Selayaknya pemerintah memberikan sarana dan prasarana dalam pembentukan karakter yang berahlak mulia, seperti tidak membungkam sikap kritis mahasiswa dan memfasilitasi pengembangan ilmu yang telah diperoleh didunia kampus untuk merealisasikannya dalam menciptakan peluang usahanya. Tidak menjadikan antek-antek penguasa asing dalam investasi modal hingga keluwesan swasta dalam mengelola sumber daya yang ada di negeri ini.

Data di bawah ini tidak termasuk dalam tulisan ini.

Each row of a before or after table is a point. One or more steps were done to the points. Then noise was added and the rows were shuffled. The steps act on columns, c1 being the first. Write out the steps. A step turns or swaps two columns, mirrors them in a line or flattens them onto one, adds a multiple of one to another, or multiplies or shifts one. Angles are multiples of 10 degrees, from the lower column toward the higher: turns from -170 to 170, lines from 10 to 170 but not 90. Use the fewest steps. Two steps may share a column if one is a turn and the other turns, adds or multiplies; they go together, in the order done. Otherwise the lowest column goes first.

Before, 10 rows:
[[  4  -4 -19]
 [ 15  19   8]
 [ -4  30   2]
 [ 27  33 -54]
 [ -8  10  -6]
 [-60  -8   1]
 [  0   7  21]
 [-30 -15  -9]
 [  2 -31   1]
 [ 37  31  -2]]
After:
[[ 29  34 -35]
 [ 38  31  -3]
 [  2 -33   2]
 [ 17  22   6]
 [ -3  31  -1]
 [-31 -15  -5]
 [  2   6  14]
 [-60  -7   0]
 [ -9  10  -3]
 [  5  -3 -12]]
Steps: multiply c3 by 0.7

Before:
[[  9  18  21 -15  14  -2  -2 -30]
 [ -1 -18 -15 -32 -25  14 -31   0]
 [ 15  -6  21 -16 -19   1  -1 -12]
 [ 14  20  12  20   0  11 -30  19]
 [ -1   3  -5 -12 -13 -25  24   3]
 [ 12  -4 -22   8 -15  -4  33  -2]
 [ 57  16  -3 -19 -14  11 -24  34]
 [ -3 -12  11  -6  11   8  -7  -2]
 [ -5  16  25 -20   4  27 -17  -6]]
After, 9 rows:
[[ 11  -4 -22  14  -5  -4  33  -4]
 [ -2  17  26 -60  -1  27 -17   0]
 [ -1 -18 -16 -53 -35  14 -31   1]
 [ 18  19  20 -12  13  -2  -2  -7]
 [ 17  -6  21 -17 -20   1  -1  -7]
 [  7  20  11   4  -9  11 -30  -3]
 [ -1   3  -5  26  -5 -26  24   1]
 [ -2 -12  11 -18   9   8  -7   0]
 [ 39  16  -3 -35 -21  11 -24 -14]]
Steps: flatten c1 and c8 onto the line at 160 degrees; add -1.5 times c6 to c4; add 0.3 times c7 to c5

Before, 11 rows:
[[-18  24  13   7  23 -32  10 -12  -9  51 -25  -7]
 [  7  -1   2 -11 -14   4  16   3  -2   1   2 -11]
 [-15   9  -5  11 -54   3  15 -18  -8  17  14  11]
 [ 29   3  13 -27  -1 -21 -42 -44  31  -2   3  -9]
 [-10  10 -28 -28 -24   6  11 -13  -2  -9  10  12]
 [  4 -26  -5 -23  -6 -30   2 -32  20  -3  13  -5]
 [-25  14  23  12  19 -33 -33 -25   6  18 -19 -25]
 [-17  -2  -2  18  -3   7  -5  -3 -17  45  20   3]
 [  6  -9  27  -9  21 -11 -21 -58  18   0  -6  -6]
 [ -8  -2   8 -14 -30   1  -4   6 -25  10   5  25]
 [ 19 -19 -15  -7 -13  -7 -17 -32   9  -6 -12   3]]
After (11 x 12):
[[  7  -7  27  -9  29  39  -6  51   7  -2  -6  -5]
 [-16  -5  -3  18 -13   5   6  -1 -13  44  21   2]
 [  3 -26  -7 -23   4   5 -22  37  21  -2  12  -4]
 [-17  22  10   7  13 -11 -24  21 -19  50 -25  -8]
 [ 28   2  13 -26  14  22  15  59  28  -3   3 -11]
 [ 20 -20 -15  -5  -7  18   3  32  13  -6 -11   4]
 [ -7  10 -31 -29 -21  13 -13   0  12  -9  10  12]
 [-15   9  -4  13 -51  16 -16   1  18  17  14  12]
 [-25  15  22  13  19  -4  10  53  -1  21 -21 -26]
 [ -8  -2   8 -16 -40  -3   7  -2  -4   9   2  25]
 [  8   2   5  -9 -12  -2 -12 -13   9   0   0 -10]]
Steps: turn c5 and c9 by -30 degrees; turn c6 and c8 by 50 degrees; turn c7 and c8 by -150 degrees

Before:
[[-17  13  22  18   9   2  27  32 -38 -14  27  -3  14  59   3  54  15 -35
   12 -23]
 [-22  40 -11 -15 -48 -25 -30   7  -9  10 -31 -34 -45 -26 -20 -12  47  25
   22  17]
 [-45   8  -8  11   9 -34  16   8  37 -31  27 -11  37  23   1  10 -12  28
   -3  -7]
 [ 11   9 -26  -3 -38  10   6  -8  10  21 -33 -22 -36  -2  -1  -5  23  25
    4  32]
 [ 11   9 -21  14 -36  14 -14  15   0   2 -26  10 -22 -30  12  -9  60  20
  -20  43]
 [  1 -26  11  27  18   0  25  38  -8 -13  27  13  19  13 -21  47 -14 -23
    4 -29]
 [-25 -17  18  13  35  -3 -14   8  27  10  18  -6  24  17  23  14  16  38
  -10 -18]
 [  4   5 -30   2   3   5  -2  12 -13   4  25  -4   4 -11   8   4  -1  44
  -33  -2]]
After (8 x 20):
[[-17  -8   1  12  14   0  27  32 -38 -14  29  -2  15  59   5  54   6 -36
   12 -21]
 [  1 -23  -9  19 -23  13  25  38  -8 -13  24  13  19  14 -15  47   4 -22
    4 -29]
 [  4  -2 -50   1   7  -2  -2  13 -13   3  25  -5   4 -11  10   4   5  44
  -33  -2]
 [-25 -38  -1   9 -11 -18 -15   8  26  11  20  -6  26  17  16  15   4  36
   -9 -18]
 [ 10  40 -45  -2   3   8   6  -8  10  21 -28 -23 -36  -2   6  -6  -6  25
    4  33]
 [ 12  37 -41  11   2   3 -14  15   0   1 -15   9 -22 -31  18  -9  -3  21
  -20  43]
 [-23  54 -30 -11  31  -5 -30   7  -8  10 -22 -35 -45 -26 -31 -12  -3  25
   21  18]
 [-45  -8 -28   9   9 -26  14   8  37 -32  24 -10  36  22 -21  10   4  28
   -3  -7]]
Steps: turn c2 and c5 by 80 degrees; shift c3 by -20; multiply c4 by 0.7; turn c6 and c15 by 40 degrees; flatten c11 and c17 onto the line at 10 degrees

Before (9 x 48):
[[ -2 -15 -18 -16   3  20  20   2  -1  -6 -22   4  -4 -14  -6   5  18  -7
    4  -3 -16  15   5  -1 -13 -31   9  -8   7 -12  13 -44 -10   7  -6   1
    3   8  -4 -12 -34  10  -3   1 -10   6  17 -23]
 [-14 -10 -44  16  34  -3  -2  -7 -12  15  43  -6  38  14 -10   0 -16  -7
    8  56  24  -4 -20  15 -25  37  16  11 -26  37  20  17   6  12 -11  -8
  -14  -9 -27 -22   4  22  -3   6  52  30   3  46]
 [  9  -3 -21   0 -18   8 -16  -1  16   1  -2  19 -14 -49  11 -20  17  -6
    0   2  12 -12   0  -1 -15 -16  18  -9  12 -10 -11  -7  -1   3   6   6
   19   7  -7   8 -42  19  -2   9 -11   5   9 -18]
 [ 11  -6 -18  11 -21  -7  12   3   7  12   5  17   7 -18  22 -16   0   4
   -4  12  -8   5 -20  -1   1   5  18  13  12 -33  11 -15  -3  21  13  -9
    5   2  -4  14 -24   1  13  12  -4   1   2 -34]
 [-15  -6 -14 -12 -12   2  -8   5  -8   6  -7  30 -13   2   0  -5  10 -16
   -1   1 -18  -5 -21   4   9   1  30  10  -2  -2 -18   6 -18 -13   9 -22
   13 -16   4   4 -25  -7 -15  17  -9  -2  -2 -17]
 [ 32 -18   3 -25  34   0 -18  31  -1 -19 -14 -27   1  -7   0  19 -14  16
   14  11  37  -2 -20 -21   2   9 -11 -24   4  30  -8  27 -45  -9  -7 -10
    1 -10  13 -37  20   1  10  12  37  -6 -28  60]
 [-19  -1  -7   3  -1  10  -2 -15   3  -7 -17  24   8 -40   0  -9  14 -21
   11  17 -13  -4 -25  11   6 -22  21  19  28 -21   1   1 -21  -4   2   6
   -7  18  12  15 -37  10   5   1 -30  -1  -5 -23]
 [ -1  -3 -18  -9  -3  10  -3   3  19  -1 -29  11 -31  -5   7  16   5   2
   12  -6 -14  10   4  -4  11 -30  27  26  25 -19   9   4 -12  16  -9   1
    5  20  -6  16 -17  11   6 -11 -30  18   2 -22]
 [  6  -7  13 -41  11   2 -49   4 -21 -12   8 -28   7   3  12  32 -40  10
   10  10  42  14 -17  15  -4   1   9 -32   9  21  -3  -2 -22  -5   9 -15
   -5 -12  14 -36  11   1  16  16  -3  13 -14  53]]
After (9 x 48):
[[-14  12 -14 -13 -12   1  -8   5  20   6  -6  30 -13   0  -1  -4  10 -16
   -2   2 -18  -6  -9   3   9   1  30   9  -3  -3 -18   6 -19   7   8 -23
   14 -14   3   4 -24  -7  -5  17  15  -3  -4 -17]
 [ -1   6 -18 -17   3  20  19   3  -5  -7 -22   5  -3 -14  -5   5  19  -5
    4  -3 -14  15  -1  -3 -14 -31   8  -7   6 -13  14 -44  -9 -14  -8  -1
    4   7  -4 -10 -34  11 -11   1   4   4  18 -23]
 [  5   9  13 -42  12   3 -49   3  17 -14  10 -28   7   3  12  32 -41  11
   10  10  42  15 -21  15  -4   0  10 -31   9  21  -2  -3 -23  -1   9 -15
   -5 -10  15 -37  12   0  -6  15 -15  13 -15  54]
 [ 12 -10 -20  12 -23  -6  12   3  19  12   5  17   7 -17  20 -18   0   5
   -5  11  -9   5   9  -1   1   5  16  11  12 -33  12 -14  -4 -17  14 -10
    5   4  -5  13 -23   2  -6  11 -12   3   2 -34]
 [-20   4  -7   3  -2  11  -2 -15  23  -7 -18  25   9 -38  -2  -8  15 -21
   11  16 -16  -4   2  10   7 -21  19  19  28 -22   1   2 -18   3   3   6
   -7  19  11  15 -36  12 -30   2   0  -3  -6 -23]
 [  9   0 -21  -1 -19   7 -14  -1  -2   1  -3  20 -14 -50  11 -20  17  -7
    0   3  11 -13  16   0 -16 -17  19 -10  12 -10 -11  -5   0  -4   5   5
   19   8  -8   7 -41  21 -11   6   3   5   8 -20]
 [  0  -8 -18  -9  -3   9  -2   1  -3  -1 -30  11 -32  -4   7  17   6   3
   12  -5 -14  10  18  -6  12 -29  27  24  23 -19  12   5 -13 -14  -9   1
    6  19  -5  17 -18  13 -29 -11  -1  18   1 -25]
 [ 31  20   3 -25  33   1 -18  33  21 -18 -13 -26   2  -6   0  19 -14  19
   14  11  37  -3  -1 -20   2   8 -10 -26   3  30  -9  27 -44  -4  -8  -8
    0  -9  14 -37  21   2  35  10 -16  -6 -26  58]
 [-15   0 -46  15  35  -4  -1  -7  20  16  44  -5  38  16 -11   0 -16  -7
    8  56  25  -4 -12  12 -25  36  15  12 -28  37  19  16   6 -15 -11  -8
  -15  -9 -26 -22   4  23  51   4  -7  31   3  47]]
Steps: turn c2 and c34 by 140 degrees; turn c9 and c23 by 90 degrees; turn c43 and c45 by -100 degrees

Hal ini akan menjadikan peran pemuda untuk berusaha menggunakan fasilitas yang telah disediakan.
Namun, ketika hal ini tidak diberikan maka harapan kemandirian dan korupsi bahkan penyalahgunaan jabatan maka akan semakin banyak akibat ketidak sadaran akan aturan yang dibentuk dengan ahlak yang mulia.
Beda Sistem Pendidikan Islam
Dalam sistem Islam pendidikan lebih tertuju pada bagaimana terwujudnya kepribadian Islam yang dibentuk dengan ketakwaan dan ketaatan pada syariat Allah SWT. Hal-hal yang diperhatikan dalam pendidikan Islam pada pola pikir (aqliyah dan jiwa (nafsiyah) bagi ummat, yaitu dengan cara menanamkan tsaqofah Islam berupa akidah, pemikiran, dan perilaku Islami kedalam akal dan jiwa.
Pendidikan Islam pada dasarnya berusaha mewujudkan manusia yang baik, manusia yang sempurna sesuai dengan fitrahnya bukan pengembangan intelektual atas dasar manusia sebagai warga negara semata, namun lebih pada menjalankan perannya dengan misi sebagai hamba Allah dan sebagai khalifah di muka bumi (khalifah fi al-ardh).
Hal ini terrwujud dengan kurikulum yang dilaksanakan dengan penerapan aturan Islam untuk merealisasikan tujuan tersebut selanjutnya mempersiapkan anak-anak kaum muslim agar diantara mereka menjadi ulama-ulama yang ahli di setiap aspek kehidupan baik ilmu pada umumnya dan ilmu Islam.
Ulama dan para kaum intelektual yang ditempa atas dasar keimanan yang akan menjadi pemikir dan perubahan peradaban yang akan membawa pada kemuliaan bukan malah menjadi pengekor maupun agen pemikiran dan pekerja/tukang dari negara lain.
Dengan demikian sangat berbeda dengan sistem pendidikan sekuler dalam sistem kapitalis saat ini, yang dimana dalam sistem kapitalis menekankan output pendidikan yang bertujuan untuk mencetak para pekerja yang sangat jauh dari ulul albab.
Sementara dalam sistem pendidikan Islam yang akan mampu mencetak kaum intelektual yang berkepriabadian Islam yang mulia serta memiliki kemampuan dalam semua aspek kehidupan disegala bidang ilmu, yang tidak bermental pekerja semata melainkan dengan penguatan yang kuat karena dorongan ketakwaan kepada Allah SWT.